In contrast, the effect of SGLTi on CV death or HF hospitalization was significant in patients with HF at baseline (HR 0.75, 95%CI 0.66–0.86, p = 0.004), whereas in non-HF patients the risk reduction almost reached statistical significance (HR 0.81, 95%CI 0.63–1.04; p = 0.077), with no significant interaction among the two groups (p for interaction = 0.42) (Fig. 4B).
A remarkable significant reduction of HF hospitalizations was observed in both groups (HR 0.71, 95%CI 0.57–0.90, p = 0.019 in patients with HF at baseline vs. HR 0.70, 95%CI 0.50–0.98, p = 0.046 in non-HF patients; p per interaction = 0.42) (Fig. 4C). CV death trended to be reduced in both groups, although the effect did not reach statistical significance (HR 0.81, 95%CI 0.64–1.02, p = 0.065 in patients with HF at baseline vs. HR 0.82, 95%CI 0.42–1.61, p = 0.340 in non-HF patients; p for interaction = 0.93) (Figure S3A).
The effect of SGLT2i on all-cause mortality was significant in patients with HF at baseline (HR 0.79, 95%CI 0.69–0.91; p = 0.012) without a significant reduction of risk in non-HF patients (HR 0.86, 95% CI 0.54–1.36; p = 0.284); no significant interaction was found among the two groups (p for interaction = 0.50) (Figure S3B).
Effect of SGLT2i on CV in patients with eGFR < 60 ml/min/1,73 m 2 BSA and ≥60 ml/min/1,73 m2 BSA.

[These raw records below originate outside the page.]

Each row has a class, written after it.
243  11  -145  -65  -268  -156  25  -113  -59  -37  -259  -70  126  -158  147  17  -95  38  -314  103  71  241  -26  -71  34  -71  62  -21  58  201  -134  93  17  -198  39  132  201  113  145  75  167  -209  -159  -57
(176)
-49  249  266  -153  -98  -60  -226  -95  -341  -140  -193  -128  145  -69  112  61  -80  70  -45  140  -67  448  -74  211  -35  -115  -40  -173  -101  -98  170  -63  -3  -378  2  64  131  -4  222  176  368  70  -120  -159
(165)
222  -18  -46  -213  -121  -279  -12  -164  59  279  -355  36  6  -204  508  -62  23  -24  -190  -56  307  376  -39  61  -234  -109  270  191  7  421  -154  105  220  -224  -6  38  299  36  -2  76  35  -12  -248  -93
(66)
27  -113  -239  352  -259  -28  69  75  -125  -156  -139  -1  -14  38  39  33  -178  2  -144  -83  41  225  -69  41  30  -162  307  -10  -243  111  -10  -44  48  -166  46  195  167  -124  -17  109  191  247  40  68
(43)
-30  -310  -340  354  -70  73  39  -150  -88  -96  -28  30  281  -150  -413  -47  -284  -13  -123  -185  76  -175  17  -269  322  -43  39  -53  -166  66  -154  36  -20  118  151  215  -318  -122  -5  -166  -51  120  181  122
(165)
-534  -210  -34  237  640  137  -113  64  -2  174  -64  174  160  -27  -146  -245  -332  342  299  -104  -273  345  -27  123  399  174  312  159  -47  -468  -89  169  -232  -482  -400  119  -219  -67  132  22  -673  -191  37  249
(175)
-87  248  56  101  8  -28  -6  21  8  -228  -162  -128  -123  6  59  -127  -143  74  280  150  -196  214  167  91  -69  -6  101  -143  -25  -104  -68  -117  -43  -144  -212  66  266  34  175  74  78  73  -36  -53
(176)
-22  92  -240  405  191  29  -213  121  217  -208  244  37  -69  132  -498  32  80  150  110  -133  -10  -83  7  71  373  179  -99  24  -69  -167  20  329  -6  -147  -296  129  -258  -14  -144  -79  -117  6  32  40
(175)
60  206  -106  63  -184  -212  13  -135  57  22  -230  -40  -163  -120  304  202  3  -136  -385  -177  -120  184  -26  -31  207  -393  -138  94  11  35  -422  -37  0  -165  106  265  126  -83  7  272  222  28  -273  0
(165)
87  -42  -205  -84  -171  59  254  -79  206  -82  -109  10  95  -1  -16  -15  -371  -66  -14  -168  -10  -40  90  -325  55  126  50  23  160  234  -84  -57  -63  52  -19  -49  206  -114  -62  -72  -292  -10  311  136
(101)
199  108  15  -130  112  -10  -81  -132  -1  175  -7  -60  -36  -51  73  35  89  -106  -213  -54  -111  23  21  -53  -116  -41  -174  -128  -13  -53  -132  -146  -26  20  -4  -44  -35  -78  93  -78  334  -179  151  -154
(86)
-129  -202  -150  -228  91  14  498  14  -354  339  106  37  399  -122  -103  135  404  -164  -366  -54  -254  -560  -215  123  -148  49  -283  -316  7  -391  -72  -135  -317  786  281  241  -141  513  172  -183  158  -79  -243  -250
(66)
-237  -249  -154  145  -35  -205  148  -179  -319  301  -386  238  132  -199  147  -59  -458  137  -177  -146  -338  320  -3  125  481  -181  233  66  63  126  -155  91  -305  -363  107  377  -19  -119  84  -11  -252  206  214  101
(176)
223  -98  -101  164  43  125  -241  -111  59  -219  -178  22  118  27  -254  -73  291  34  200  -121  9  112  160  36  129  -29  56  85  -120  -63  -137  170  -150  -277  -76  43  -284  -201  -53  86  -53  159  -222  43
(175)
-70  -49  40  -88  -29  -34  27  134  33  42  192  -46  509  -42  -211  -277  -126  99  -116  7  -63  -169  -100  -190  33  130  -153  80  -42  34  149  37  -378  245  -214  -396  -281  233  25  -54  -95  -209  148  65
(66)
-478  43  -202  -103  403  451  18  -23  62  312  -125  -58  -189  -5  336  -298  -75  293  -19  159  145  491  -153  -214  -78  229  -358  -57  220  -204  49  -202  65  -217  -149  -58  -203  172  168  36  -218  -479  223  281
(175)
290  19  78  118  -176  82  -199  -249  -208  -193  4  -105  83  16  45  15  211  -94  -201  10  188  191  -90  -123  -157  96  -50  -133  -355  77  -208  -55  105  -1  165  34  -161  153  160  61  527  -56  -222  -188
(43)
206  99  101  -92  -481  -192  -37  76  -152  -202  -49  -133  286  35  127  242  -19  15  -107  246  -114  299  -1  194  -5  -187  187  -113  -96  7  40  -49  182  -388  -218  8  249  158  -19  94  182  -147  8  -168
(100)
-432  -61  -166  -17  100  3  234  -116  231  489  81  -78  136  -66  -178  -124  -179  -32  -20  199  20  36  163  179  59  380  -113  -165  228  -354  46  -373  153  54  47  97  -439  -65  25  31  23  51  -136  -154
(165)
-99  68  119  -125  206  183  189  -162  246  -533  365  63  -206  445  0  -183  -5  -43  -194  -189  360  140  -316  -307  -259  113  180  168  31  102  2  31  212  113  -21  -299  -12  -62  16  -189  -38  -316  -23  -14
(165)
545  -86  297  -92  -467  50  -206  -210  -376  280  107  -7  269  -194  5  490  424  -16  559  167  -214  70  -121  291  248  264  161  3  187  -353  -83  -301  146  36  316  218  -120  200  -251  -21  121  405  -347  -199
(66)
-488  -33  -164  -211  288  -41  330  105  90  576  159  260  163  57  387  -129  214  74  -428  -332  -21  83  56  -144  95  270  -334  -20  29  -189  -134  -39  -454  39  -35  -164  -85  457  -54  18  -604  -455  39  -81
(175)
-62  -141  131  51  49  210  -166  -5  163  204  70  -103  -163  22  -58  39  -150  -181  509  83  -216  -92  -65  269  -107  422  67  83  546  -76  199  -49  48  109  103  -23  -107  -213  28  57  -63  239  -217  -110
(175)
58  71  -56  -15  120  39  -354  -75  23  -525  -22  -139  155  -85  -86  -25  -121  -18  -88  137  229  309  -198  69  -203  -279  -215  -88  -118  -9  80  92  125  -100  -312  44  -260  -176  180  128  382  -212  149  49
(100)
-90  -55  -43  6  -153  -138  -57  -87  -26  267  -440  -30  107  -197  130  35  -92  89  -3  -56  -310  -3  211  72  33  -250  -132  -38  228  203  -171  142  -200  -147  24  192  185  -126  274  119  41  -196  -40  -68
(86)
41  -174  -16  -224  -135  91  94  19  -246  -187  -127  138  34  82  560  -17  215  79  -49  -77  96  567  -261  20  -90  -223  47  19  24  73  112  139  -132  -272  -6  32  250  134  235  14  -11  -450  153  108
(86)
-236  139  -48  -18  182  -80  250  134  117  -466  133  -53  122  298  247  -146  -77  160  -83  54  145  574  -129  -125  -83  -115  11  85  -28  -30  81  -115  65  -221  -307  77  -77  -11  -10  243  -161  -291  169  313
(165)
-204  -3  -223  -76  -68  318  78  -222  27  219  -372  54  -446  -157  249  112  -391  4  39  -72  -395  107  -75  -90  43  10  50  -53  311  70  252  -62  -166  -89  136  40  335  -218  85  19  -170  325  155  -26
(100)
-349  -36  -126  -257  183  426  88  -195  -102  -23  -432  141  -296  -4  278  -94  -390  -4  261  -153  -20  521  -206  -154  -21  -67  -93  73  212  90  108  155  -178  -152  -35  2  61  -184  152  -56  -367  102  313  286
(165)
-64  -254  182  -115  -249  182  120  -283  -112  175  -285  142  16  -96  -158  192  22  -13  247  -132  -57  224  -238  248  57  434  181  141  233  -117  83  163  125  -38  70  260  135  141  91  -29  -304  231  -394  -169
(100)
-274  -3  232  -360  471  276  -264  3  -103  18  -248  147  62  -5  -36  115  -222  55  258  -27  -272  392  -202  3  62  -18  25  163  328  -151  277  286  -255  -280  -120  -131  -254  -103  243  175  -615  -108  227  85
(43)
-173  -174  -296  125  -140  -158  344  -12  -119  122  -77  66  267  -67  53  50  -209  -52  -246  -197  78  74  -84  145  80  -43  -114  -157  -211  -68  -90  -32  41  147  2  284  19  18  -82  -48  232  242  27  14
(101)
-167  -27  -139  -164  -322  -271  256  382  171  -378  144  72  292  213  -350  133  -49  114  52  167  -121  -56  -203  500  -2  -338  124  -98  36  -71  396  339  28  78  -447  -88  -8  -12  36  -222  -145  -181  152  -102
(66)
239  99  -22  2  427  302  -353  -206  -1  -213  -197  39  -404  -60  97  -70  232  92  389  -120  180  331  -165  -91  -8  92  137  165  -38  99  138  110  59  -282  170  271  -220  -276  -13  139  32  491  -197  282
(43)
-241  -72  203  -57  189  160  149  -112  -67  -135  209  117  -33  369  35  -121  -266  3  -244  -198  205  23  -116  -315  -131  57  -217  83  47  150  -4  392  -30  212  176  -174  33  178  -124  -114  -138  -312  284  -3
(176)
271  -111  46  -135  -432  -118  144  337  -21  -84  211  -87  634  81  -142  273  -166  -32  -263  253  -53  215  17  65  83  -231  93  -16  -24  -255  357  -152  44  -136  -228  -205  -211  124  -217  -32  -325  -411  446  -148
(175)
90  -28  261  14  -403  -375  47  -47  -237  -101  -64  48  415  7  -99  168  64  45  -396  -68  -77  -140  -116  330  -95  -263  -22  -79  -113  200  5  102  -102  195  42  24  178  29  186  -70  468  -185  -351  -307
(100)
-282  149  -470  -115  46  -85  271  -235  -4  -341  -135  7  -25  -226  42  -312  -87  95  -281  -140  191  124  -63  -226  18  -264  -95  -87  -226  56  -12  -35  -80  34  -191  -6  65  104  278  -176  131  154  8  79
(165)
-474  -242  91  -341  11  124  136  -196  27  70  -53  219  227  21  -264  7  130  -98  -135  -516  -235  -273  -420  -94  52  6  -388  106  464  97  -77  348  -356  370  286  -31  -216  41  174  -9  -336  -63  11  -100
(165)
-203  112  80  350  326  -194  -2  67  94  -91  31  55  -351  279  190  -146  8  133  82  -38  -3  252  235  -30  147  9  66  323  -31  -8  -190  -7  62  -103  -131  -100  -84  -167  25  92  -350  66  -280  232
(66)
-6  -54  184  193  80  231  -323  134  30  109  -110  -72  -177  177  -179  239  -217  -21  187  161  -27  192  -121  183  -55  -40  -37  217  204  -41  145  287  142  -125  -123  -5  -183  -126  40  53  74  -249  203  -147
(66)
-104  -292  57  13  186  259  12  -162  -139  -176  -175  223  -140  -19  -145  -74  179  -12  125  -259  -67  135  -310  -149  103  72  143  171  -28  3  256  405  -203  75  145  176  -151  16  191  -110  -521  125  -78  9
(165)
176  77  75  -110  -19  -160  67  -76  -114  -50  46  -130  197  18  126  91  -33  -86  25  227  154  256  142  223  -144  126  180  -68  49  -76  -25  -248  244  -200  -141  204  -40  -12  -17  56  158  56  -219  -85
(86)
513  187  311  -148  -518  -216  212  470  -475  -296  158  -99  879  35  287  452  161  -224  -486  26  -116  70  -93  304  158  -217  15  -613  -553  -271  433  -128  -218  -51  98  159  146  411  68  -140  -22  -490  -162  -496
(165)
440  50  132  -5  -362  -198  -60  -100  -197  -108  -174  -108  333  -114  -169  194  -94  -45  -154  -11  43  148  -40  74  73  -96  69  -72  -89  90  -24  6  228  -14  110  151  54  -40  59  -122  380  70  -36  -181
(101)
-472  -40  -162  230  348  -286  221  -7  -6  -10  305  208  -452  94  255  25  203  98  -249  -185  17  -64  -292  244  39  -14  122  84  -194  -60  -107  84  157  128  -138  244  200  289  56  -6  -40  198  -352  -45
(175)
-118  92  17  259  63  204  -143  -283  -92  -116  -318  129  -220  37  280  -84  -379  -88  1  -216  -39  421  -281  59  120  -234  -65  124  -13  214  -160  342  -78  -288  -223  232  39  -250  -38  90  38  83  210  148
(43)
100  -343  -104  150  -69  -222  288  134  -120  -488  47  227  570  153  46  -40  111  -107  -573  -195  20  64  -81  -147  77  -400  267  31  -247  219  6  62  -287  164  -21  2  -520  -76  -23  -47  -230  -251  -111  132
(100)
390  -59  41  -147  -670  -327  230  504  3  565  8  -71  433  81  235  473  249  0  309  203  -68  -249  415  215  111  96  53  30  324  165  67  170  -107  -123  126  96  730  448  -210  77  -274  -560  -43  -154
(165)
142  51  179  26  -241  55  -144  -120  -122  -88  30  -46  9  139  163  117  -126  -55  -200  73  -165  326  -36  -121  131  -19  265  83  58  26  -281  -158  -10  -315  74  -75  64  89  -20  186  155  -195  53  -52
(100)
-176  -344  37  72  -27  -31  513  -250  -64  -292  537  249  122  409  -107  -4  -24  -78  -355  -267  95  -59  -437  -201  226  117  208  222  -201  -59  -364  247  24  336  62  44  -45  423  -120  -79  -36  -234  -31  105
(165)
-185  241  -130  -105  141  133  12  -153  -139  89  -195  -57  -310  45  197  -199  -101  268  85  214  -312  440  34  -166  7  103  98  -120  315  -84  -31  -254  -152  -238  93  28  257  -79  99  95  -95  121  203  126
(176)
379  -214  337  -17  63  -1  73  -87  59  87  -112  -51  247  41  175  22  -177  -254  -28  -29  60  -11  13  -17  -102  97  416  127  145  272  -39  -422  149  187  428  88  -239  -303  -246  359  -221  395  -251  136
(66)
0  36  348  337  -40  236  -196  -85  131  -327  572  15  95  406  -779  35  299  -153  280  109  -405  -438  -9  115  235  337  -116  -100  153  -573  -196  -157  -58  302  -215  -289  -500  -223  -207  -173  -119  -76  -93  -130
(100)
161  -373  223  -376  21  -97  -233  188  -258  534  102  223  763  -244  190  256  -33  -101  175  22  -102  120  -157  372  261  159  81  -124  52  -124  22  209  -189  -259  -110  -115  -223  418  19  -79  -140  -586  195  -86
(175)
370  -304  414  283  -160  -370  -326  289  36  383  -150  189  478  -144  -216  443  -105  -61  155  -188  -302  14  -14  491  594  -151  369  330  -60  -166  -259  135  89  -326  -178  -77  -234  -225  29  -79  -279  -304  -267  -126
(66)
135  273  189  6  -294  29  74  -113  -155  -259  100  -51  -46  303  281  13  74  -113  29  -143  -210  74  63  -164  15  68  154  113  327  204  -108  -3  -197  -164  207  -111  436  128  -29  114  67  36  -13  -114
(43)
140  258  -130  107  -287  -224  -38  -67  -4  -170  -139  -63  -99  24  199  64  36  154  -316  43  24  351  56  -66  22  -287  -131  56  0  106  44  98  67  -333  -68  115  231  -174  -98  106  470  -47  -3  11
(101)
-4  -57  -207  -92  -129  147  -137  -242  137  -41  -168  -36  78  -45  -53  -198  -176  100  -32  -158  203  192  -168  -162  98  -37  -16  162  -55  312  -9  243  7  -279  14  -112  -59  -44  -6  148  22  242  187  80
(43)
-117  -150  266  -58  516  77  210  -78  -602  -16  216  133  320  219  861  32  -390  -67  215  272  -215  698  23  2  2  233  294  -166  -47  -319  173  -321  -134  -335  -156  -38  59  157  -180  197  -353  -24  307  197
(176)
91  -211  -93  260  -175  212  -187  -107  54  -63  25  -60  112  84  -375  -55  -449  -103  307  -63  160  94  99  -46  141  322  12  -17  -95  70  -96  -8  163  -151  48  5  -227  -329  -156  -6  -65  294  336  188
(43)
561  210  -119  486  -364  -229  -29  422  -240  36  -154  -130  433  155  248  184  -107  -10  -149  209  178  577  653  -136  113  -226  -169  -129  -159  -61  -78  -91  65  -313  -315  -6  -63  -195  -329  -136  94  -616  176  209
(86)
-181  106  -191  432  -257  -187  -82  266  30  -168  -61  -3  468  -77  -745  -357  455  196  -208  -195  -345  -241  46  52  351  18  -400  -389  -460  -229  -67  -73  -386  265  -242  -252  -626  -72  384  -297  59  -22  -282  -54
(43)
231  -126  -137  -267  -401  -279  398  -278  -300  -212  215  -14  544  -217  -104  116  149  -132  10  -164  245  -351  -117  87  -100  352  -35  -254  -12  157  109  -341  13  598  347  264  263  257  -155  59  230  899  -271  -49
(101)
77  108  191  204  -19  -127  -309  -166  -150  -224  -153  -78  71  23  142  -22  -273  -121  -196  -47  45  190  108  11  159  -353  -7  74  -193  206  -249  64  -23  -391  -3  12  -41  -294  42  185  269  21  -67  10
(165)
-60  -59  90  329  -264  -556  -46  482  94  -87  349  20  128  269  -70  141  -75  -7  -405  78  133  369  5  252  273  -279  58  248  -401  -7  -21  47  24  -190  -142  -22  -479  43  -85  224  389  -269  -15  43
(165)
202  4  521  -204  62  -435  -131  172  -230  278  -69  96  273  98  406  132  -54  -23  -9  -181  -115  -41  -61  278  30  -97  149  57  93  438  -69  457  -74  -78  265  22  426  153  -20  33  -79  -152  -232  -134
(176)
-89  66  -25  28  94  -215  -110  -2  26  66  -246  -116  139  -140  156  -279  103  236  -294  -49  21  358  4  -59  84  -170  -107  -71  -181  62  -249  -222  5  -221  154  132  -166  1  217  268  66  -12  -96  52
(176)
-634  -43  -275  -11  -169  -58  477  -50  77  454  -47  177  -2  -26  -89  3  14  195  -361  -80  -251  -28  -39  158  298  44  -100  -62  217  -309  -56  -75  -86  55  -33  156  -46  249  -33  -91  -510  9  -147  -155
(175)
-116  -82  105  100  465  133  -296  -98  155  -142  119  127  -131  94  -328  -93  -152  -174  309  -498  69  -9  0  83  125  255  -172  259  -87  -152  -313  303  -29  -345  -230  61  -224  -268  -238  9  -41  266  135  276
(175)
-29  -177  128  -300  68  -116  264  -277  -155  417  149  -111  391  -43  476  5  -295  -200  38  -11  -44  13  46  -8  -86  209  -81  -54  6  65  -194  -402  -18  173  275  103  134  254  -185  375  67  412  341  -54
(101)
-372  -245  331  184  519  -412  62  270  215  58  653  226  267  265  -147  -13  333  -104  -92  -92  -68  -89  -68  374  169  178  29  55  -387  -528  100  135  56  130  -212  26  -852  -61  -51  -170  -557  -274  -454  -244
(165)
-299  65  -125  -186  226  -58  291  -47  44  15  305  101  -184  109  211  -164  287  73  -471  -157  252  75  -159  -238  50  207  -168  -74  -285  -81  -49  55  14  -17  124  161  48  480  38  -5  -192  -265  -25  23
(165)
214  -187  -88  -61  -273  -240  -10  99  -89  -112  199  -13  551  15  -310  -99  -14  7  104  -19  228  116  118  -33  167  177  169  122  127  102  -253  -157  18  -62  -138  -243  -259  76  60  -170  128  -156  100  199
(86)
-392  -152  128  199  271  -28  77  -35  25  2  -24  53  -352  282  376  117  -350  -79  -99  -92  -212  152  -143  113  62  -153  325  230  161  111  5  56  52  -5  296  77  70  -196  26  456  67  422  -252  -6
(101)
-131  213  -78  126  67  -11  -303  -6  132  -209  -128  -90  -56  -151  -91  -178  -198  -6  -212  79  -106  150  173  -36  86  -182  -82  -175  -233  -59  -110  -89  -210  -208  -262  -93  -110  -26  337  119  148  -266  196  -104
(100)
-87  -153  -41  319  -160  106  11  80  104  -11  103  96  193  64  -316  77  -390  -103  13  -170  -101  -63  42  178  293  100  -113  -104  -155  -163  -2  111  -120  -53  -209  81  -264  -113  -169  -138  -169  -89  257  -31
(175)
84  -210  22  -600  379  159  -94  -265  74  156  118  200  43  -87  481  105  23  -324  -488  -367  99  -15  -611  -92  -83  17  -3  116  67  176  -237  305  -193  19  155  -122  -61  244  4  168  -142  -220  -132  -87
(175)
-562  -239  -44  -61  62  -187  280  78  11  424  229  181  138  33  -462  181  -280  206  -35  -26  -105  -256  -194  304  414  113  -26  223  303  -194  30  202  -40  277  91  128  -332  308  18  -121  -270  137  -50  -132
(176)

The effect of SGLTi on the 3-point MACE composite outcome, reported in four CVOTs (6) (7) (8) (9) was significant for patients with eGFR ≥ 60ml/min/1,73 m2 (HR 0.93, 95%CI 0.90–0.96; p = 0.006) without a significant reduction of risk in patients with eGFR < 60ml/min/1,73 m2 (HR 0.86, 95%CI 0.63–1.17; p = 0.211); however, no significant interaction was found among the two groups (p for interaction = 0.42) (Fig. 5A). No effects of SGLTi were found on the on the composite of CV death or HF hospitalization, reported in three CVOTs (7) (8) (9) in both patients with eGFR ≥60 ml/min/1,73 m2 or eGFR < 60 ml/min/1,73 m2 (HR 0.85, 95%CI 0.66–1.10, p = 0.110 vs. HR 0.77, 95%CI 0.45–1.33, p = 0.177, respectively; p for interaction = 0.49) (Fig. 5B).
Safety analysis (Figure S4).
Safety analysis showed no significant effect of SGLT2i on amputation (RR 1.1, 95%CI 0.99–1.22), bone fractures (RR 1.26, 95%CI 0.59–2.70), pancreatitis (RR 0.88, 95%CI 0.34–2.29), severe hypoglycemia (RR 0.97, 95%CI 0.45–2.11), urinary tract infections (RR 1.16, 95%CI 0.79–1.71), and volume depletion (RR 1.05, 95%CI 0.98–1.12). In contrast, SGLT2i had a significant effect on genital tract infections (RR 4.35, 95%CI 2.46–7.71) with a high degree of heterogeneity among trials (I2 = 54%) and on diabetic ketoacidosis (RR 2.25, 95%CI 1.21–4.19).